Prove that $\forall x\in\mathbb{R}$, such that $x>1$, $0<1+(x-1)\ln (1-\frac1x)<1$

Question

Let $f(x)=1+(x-1)\ln (1-\frac1x)$. I am trying to prove that $\forall x\in\mathbb{R}$, such that $x>1$, $0<f(x)<1$.

I have already proved that $f(x)<1$ as follows:

To show $1+(x-1)\ln (1-\frac1x)<1$ it would be necessary and sufficient to show that $(x-1)\ln (1-\frac1x)<0$. We have that $x>1\iff x-1>0 \iff 1-\frac1x>0$ and $1>0 \iff \frac1x>0 \iff 0>-\frac1x \iff 1>1-\frac1x$, thus $x-1>0$ and $1>1-\frac1x>0 \iff \ln (1-\frac1x)<0 $. $\therefore$ Since $x-1>0$ and $\ln (1-\frac1x)<0$ then $(x+1)\ln (1-\frac1x)<0$.$\blacksquare$

Proving that $0<f(x)$ seems to be less trivial. Perhaps using calculus to prove this is a necessity but I am convinced that proving this is possible using similar methods to the first proof (simply using the assumption that $x>1$ and the algebra of inequalities).

At the very least a nudge in the right direction would be much appreciated.

Thanks for your time.

Answer 1

Anytime I see log, reciprocal, and inequality I think about the Mean Value Theorem. I was burned by such an inequality on an Honors Calculus exam over 25 years ago.

Note that \begin{gather*} 0 < 1 + (x-1) \ln\left(1 - \frac{1}{x}\right) < 1 \\\iff -1 < (x-1)\ln\left(\frac{x-1}{x}\right) < 0 \\\iff -\frac{1}{x-1} < \ln(x-1) - \ln(x) < 0 \\\iff 0 < \ln(x) - \ln(x-1) < \frac{1}{x-1} \end{gather*} Let $f(t) = \ln t$ on the interval $x-1 \leq t \leq x$. Since $x>1$, $f$ is continuous on this interval and differentiable on its interior. Therefore by the Mean Value theorem there exists a number $c$ such that $x-1 < c < x$ and $$ \frac{f(x)-f(x-1)}{x-(x-1)} = f'(c) $$ This means that $$ \ln(x) - \ln(x-1) = \frac{1}{c} $$ Notice that $0 < x-1 < c < x$, so $$ 0 < \frac{1}{x} < \frac{1}{c} < \frac{1}{x-1} $$ and therefore $$ 0 < \frac{1}{x} < \ln(x) - \ln(x-1) < \frac{1}{x-1} $$ as needed.

Answer 2

You may also proceed as follows:

• Set $t = x-1 \Rightarrow f(x(t)) = g(t) = 1+ t\log \frac{t}{1+t}$ for $t > 0$.
• Note that $\lim_{t\to 0^+}g(t) = 1$.

So, $g$ can be continuously extended into $t=0$ with value $g(0) = 1$.
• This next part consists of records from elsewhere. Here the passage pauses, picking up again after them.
Each point is reached from the start by the listed moves, each made once or not at all, plus a little noise. Is the number of moves made odd or even? Then give how often each move was made.

Moves:
(1): [4.9 2.0]
(2): [-8.8  3.5]
Start: [ 0.8 -2.2]
Points:
[-8.0  1.4] -> odd (0, 1)
[ 0.9 -2.2] -> even (0, 0)
[ 5.8 -0.2] -> odd (1, 0)

Moves:
(1): [ 6.9  2.6 -3.5 -0.6  1.8 -1.2  1.9 -4.2  1.6  3.0 -0.5]
(2): [-0.6  8.1  1.2  5.9 -2.0  1.2 -3.9 -2.0 -2.6 -2.3 -0.6]
(3): [ 5.7  2.7  3.9  4.7 -4.5  1.4 -0.5  0.3 -0.1  4.5  1.5]
(4): [-1.5 -1.4 -0.7  0.4  1.1 -0.1  1.2  2.0 -0.6 -1.2  4.3]
(5): [ 0.7 -1.1  2.9  1.9  4.2 -1.6 -0.3  1.7 -3.6 -0.3  1.5]
(6): [-2.1 -1.5  0.7 -5.2  2.1  2.4  3.9  0.5  0.8  0.1 -0.6]
(7): [ 1.6  3.8 -1.5 -4.4 -1.5 -3.7 -0.2 -0.8 -3.4  2.2 -0.6]
(8): [ 2.7  1.2  0.4 -4.1  1.5 -1.8 -1.1  1.6  0.2 -4.6 -1.6]
(9): [ 0.1  2.3  0.4 -1.2  1.0 -5.1  1.0 -1.0  2.0  1.9  2.1]
Start: [-1.5  2.4 -1.6  1.3  2.1 -1.9  0.8  0.6 -0.7  0.2 -1.5]
Points:
[  8.6  12.5   1.6  -3.7  -1.2 -11.1  -0.2   1.1  -1.7   4.6  -0.3] -> even (0, 0, 1, 0, 0, 0, 1, 1, 1)
[ 2.9  7.2 -3.0 -7.0  2.0 -7.5 -0.2  1.3 -4.0 -2.2 -3.7] -> even (0, 0, 0, 0, 0, 0, 1, 1, 0)
[ 5.4  4.6  2.0  2.4  0.2 -2.2  0.4  4.4 -1.3 -1.1  2.4] -> odd (0, 0, 1, 1, 0, 0, 0, 1, 0)
[10.3  6.2 -0.6 -3.4  4.1 -1.2  6.2  0.7  1.2  1.8  1.7] -> odd (1, 0, 1, 1, 0, 1, 0, 1, 0)
[10.8 19.2  2.5  2.4  2.9 -8.6  2.6 -5.4 -6.0  9.4  1.3] -> odd (1, 1, 1, 0, 1, 1, 1, 0, 1)
[13.5 19.2  0.9  6.0  0.0 -7.5 -1.9 -4.8  0.6  2.8 -0.5] -> odd (1, 1, 1, 0, 0, 0, 0, 1, 1)
[  7.7   9.7  -3.3  -2.9   7.6 -13.5   3.3  -3.6  -4.0   6.8   1.0] -> even (1, 0, 0, 0, 1, 0, 1, 0, 1)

• $g(t)$ is strictly decreasing as $$\color{blue}{g'(t)}= (t\log t - t\log(1+t))'= \log t + 1 - \log(t+1)- \frac{t}{1+t}$$ $$= \log t - \log (t+1) + \frac{1}{1+t} \stackrel{MVT}{=} - \frac{1}{\tau} + \frac{1}{1+t} \color{blue}{\stackrel{t < \tau <1+t}{<} 0}$$
• $\lim_{t\to \infty}g(t) = 0$. Indeed, setting $t = \frac{1}{u}$

\begin{eqnarray*}1 + t \log \frac{t}{t+1} & \stackrel{t = \frac{1}{u}}{=} & 1+ \frac{\log \frac{1}{1+u}}{u}\\ & = & 1 -\frac{\log (1+u)}{u}\\ & \stackrel{L'Hosp.}{\sim} & 1-\frac{1}{1+u} \\ & \stackrel{u \to 0^+}{\longrightarrow} & 1-1 = 0\\ \end{eqnarray*}

So, on $(0,\infty)$ we have $g(t) \stackrel{t\to \infty}{\searrow} 0 \stackrel{g(0)=1}{\Rightarrow} \boxed{0 < g(t) < 1}$.

Answer 3

You can simplify the left side inequality by substituting $y=1-\frac 1 x$. The inequality becomes $y\log\,y >y-1$ for $0<y<1$. This is easily proved by noting that the derivative of $y\log\,y -y+1$ is $\log\, y <0$ and the function $y\log\,y -y+1$ vanishes at $y=1$.